Trump hush-money judge expands gag order to ban attacks on judge's daughter
- Hush-money judge Juan Merchan on Monday revised Trump's gag order.
- The GOP frontrunner must stop making statements about the judge's progressive daughter.
Donald Trump's New York hush-money judge on Monday expanded his gag order to bar statements about the judge's daughter.
Trump is now barred from personally making — or directing others to make — statements about "family members of any counsel, staff member, the Court or the District Attorney," if those statements are made with the intent to materially interfere with the case, the updated gag order now reads.
Read the order revising Trump's gag here.
"It remains this Court's fundamental responsibility to protect the integrity of the criminal process and to control distruptive influences in the court," wrote the judge, New York Supreme Court Justice Juan Merchan.
"To argue that the most recent attacks, which included photographs, were 'necessary and appropriate in the current environment,' is farcical," the judge said, referring to Trump's side's arguments against expanding the gag.
The judge's order came hours after a volley of court filings by prosecutors and the defense earlier Monday.

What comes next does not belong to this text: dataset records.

There are 11 hidden switches. A switch that is on adds its own fixed numbers to the row, and there is some noise. The rows also spread widely along 12 directions, which tell nothing about the answers.
(in the rows, 128 means zero)
Some rows, each with its switches (1 for on, 0 for off) after it:
[136 131 146 128 124 122 155 162 160 100 138 156 119 161 140 122 169 114
 121 128 141 165 133 132 130 111 171] : 1 0 1 0 0 1 0 0 1 1 0
[146 119 124 117 117 112 135 133 172 140 143 162 136 143 114 144 147 161
 138 122 146 120 135 103 144 107 132] : 1 0 1 0 0 1 0 0 0 0 1
[137 141 154  70 127  95 134 133 163 139 127 184 126 166 144 114 182 129
 131  94 147 144 128 119 152 124 140] : 0 0 1 1 1 1 0 0 0 1 1
[213  58 195 135 166 135 107 140 155 195  43  83  83 194  97  82 124  87
 108 233 108 114  14  74 114 117  96] : 0 1 1 1 0 0 0 0 0 0 0
[122 148 155 117 133 102 149 128 165 136 163 157 110 141 155 130 156 130
 154 106 127 136 127 120 118 108 146] : 0 1 0 1 0 1 1 1 0 0 0
[111  98 134 105 118 177 130 128  82  36 143 151 232 181 100  43 126 172
 141 111 113 159 216 159 123 140 106] : 0 1 1 0 1 0 0 0 0 1 1
[165  83 109  96 169 132 102 135 133 145 112 119 139 187  89 109 125 126
  94 158 101 140  64 100 127 101 175] : 1 0 0 1 0 0 0 0 0 0 1
[128 161 126 130 143  90 120 123 156 163  94 143  97  93 149 143 130 133
  89 117 152 120 135 119 114 122 141] : 0 0 1 1 0 1 0 0 0 0 1
[ 82 107 122 120 107 173  86 135  81 128 188 129 158 148 111  87  98 158
 129  75 132 125 156 146  74 119  94] : 0 0 0 0 1 0 0 1 0 0 1
[139 137 127 106 132 100 157 141 171 138 242 178 162 175  91 154 152 189
 186 103  96 168  60  77 105  33 194] : 1 1 1 1 0 1 0 1 0 0 0
[108 155 176 175 135 110 172 114 148 141 140 108  72 108 231  97 147  64
 169 134 117 122 161 167  90 132 142] : 0 1 1 1 0 0 0 0 1 0 1
[150  88 117 144 183 116 126  97 170 151 140 130 118 170 127 117 141 161
 132 153  99  82 144  97 138 109 148] : 0 0 1 0 0 0 0 0 0 0 1
[122  62  88 134  92 162  71 151 122 121 188 134 142 150  97 138 136 149
 117 107 145 109 134 147 135 132 119] : 1 0 0 0 0 1 0 0 0 0 1
[ 97 155 132 156 142 127 201 152 160 136 208 144  78 129 169 145 162 133
 160 124 139 129 123 117  85  95 169] : 0 0 0 1 0 0 0 1 0 1 1
[ 99 187 145 180 146 167 191 195  89 110 123 113 107  98 124 119 145  92
  90 172 181 159 154 144  74 155 137] : 1 0 0 1 0 1 0 0 0 1 1
[ 79 111  87 116 158 174 149  95  82 139 196 123 201 131 109  92 107 182
 139 126 123  71 206 126 108 155 106] : 1 0 1 1 0 1 0 0 0 1 1
[125 131 146 117 117 120 172 144 134 123 144 134 135 136 131 112 147 106
 149 142 141 144 118 138 132 137 137] : 0 0 0 1 0 0 0 0 1 0 1
[126 114 136 116 121 107  87 130 155  86 145 169 120 164 130 113 137 153
 103  90 129 147 148 153 118 118 148] : 0 1 1 1 0 0 0 0 1 0 0
[151 112 154  20 164  68 139  74 204 159 104 178 139 203 183  79 186 107
 151  93  95 108 146 117 198 127 168] : 0 0 1 1 1 1 0 0 1 0 1
[130 107 119 110 101 140 136 115 143 162 174 128 158 118 121 131 112 160
 157 125 136 107 111 109 113  96 113] : 1 0 1 1 0 1 1 0 0 0 0
[151  73 139  31 107 113  98 108 148 133 126 154 163 196 162  72 163  99
 155  86  93 157 112 152 176 122 151] : 1 0 1 1 0 1 0 0 0 0 1
[101 203 126  87 173  92 109 141 112 143  94 181 129 130 117 112 151 134
  51  83 171 149 166 136 131 153 149] : 0 0 1 1 1 1 1 0 0 0 1
[106 133 127 168 158 127 154 124 151 108 231 157 134 161 112 143 153 179
 170 110 114 115 168  97  78  72 167] : 1 0 0 0 1 0 0 1 1 1 1
[106 154 144 143 114 141 163 137 125 120 159 140 125 112 136 121 132 146
 148 126 149 128 164 142  98 142 111] : 0 0 0 1 0 0 0 0 0 0 0
[130 187 186 192 208 112 147 130  91 131 103 118 133 129  79  97 142 131
 122 175 123 142 169 101  68 127 121] : 0 0 0 1 1 0 1 1 0 0 1
[129  79  76 167 152 125  95 100  95  89 183 116 200 125 110 120 139 157
 136 140  80 127 157 143 125 115 174] : 0 1 1 1 0 1 0 0 0 1 1
[122 143 104 105 154 109 148 106 124 185 149 143 147 128 118 145 112 156
 141 121 123 111  90  77 125 109 141] : 0 0 0 0 0 0 0 0 0 1 1

New rows, each followed by its switches (1 for on, 0 for off):
[138 157 154 116 135 101 163 117 143 143 102 151 139 113 138 128 171 115
 143 142 160 114 157 113 148 152 113] : 0 0 0 1 1 1 1 0 0 1 1
[121 115 154 142 132 190 155 185 120 138 128  99 106 148 114  84 121 112
  97 175 160 130 117 129  75 124 112] : 1 0 1 1 0 1 0 0 0 0 1
[143 122 141 143 144  81  79 109 164 194 114 127  62 116 176 142 147 105
 113 114 126 104 107 120 115 117 141] : 0 0 1 1 0 1 0 0 0 0 1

Prosecutors denounced Trump's "reprehensible" attacks on the judge's daughter, and the defense doubled down on the attacks, calling them Constitutionally protected free speech.
Trump's first criminal case remains on track for jury selection on April 15.
The case alleges Trump falsified 34 business documents to illegally hide $130,000 in hush money he paid to porn star Stormy Daniels only 11 days before the 2016 election.
Prosecutors say Trump violated tax and campaign finance law by disguising the payment afterward as legal fees for then-personal attorney Michael Cohen. Trump has denied falsifying business documents and said he never had sex with Daniels.
A history of the hush-money gag
Monday's order is the latest in a contentious, monthlong battle over how much Trump can say about his first criminal case to go to trial.
Prosecutors first sought a gag in late February, when they complained about the GOP frontrunner's lack of "impulse control" and propensity to attack witnesses and court staff.
Trump countered in early March that "tens of millions" of Americans want to hear his views on the case.
The judge held off on gagging Trump for three weeks, telling both sides that a warning was sufficient.
Then, early on March 26, Trump referred to Merchan's progressive, political-consultant daughter in a Truth Social post.
Loren Merchan helps run the the Chicago-based, progressive political consulting firm Authentic Campaigns, which has worked on campaigns for key Trump rivals, including Joe Biden, Kamala Harris, House Minority Leader Hakeem Jeffries, and California Gov. Gavin Newsom.
"His daughter is a senior executive at a Super Liberal Democrat firm," Trump wrote.
Merchan's gag order was made public just four hours later.
A gag with loopholes
It barred Trump from making statements about witnesses, jurors, case prosecutors, and court staff. But it made no specific mention of barring statements against Merchan, Manhattan District Attorney Alvin Bragg, or their families.
A day after the gag, on March 27, Trump amped up his Truth Social attacks on Merchan's daughter, this time mentioning her by name.
Trump falsely claimed that the daughter had a profile picture on her X account depicting Trump behind bars.
The daughter "has just posted a picture of me behind bars, her obvious goal," Trump posted.
Court officials and prosecutors later countered that the account Trump referenced was a hoax.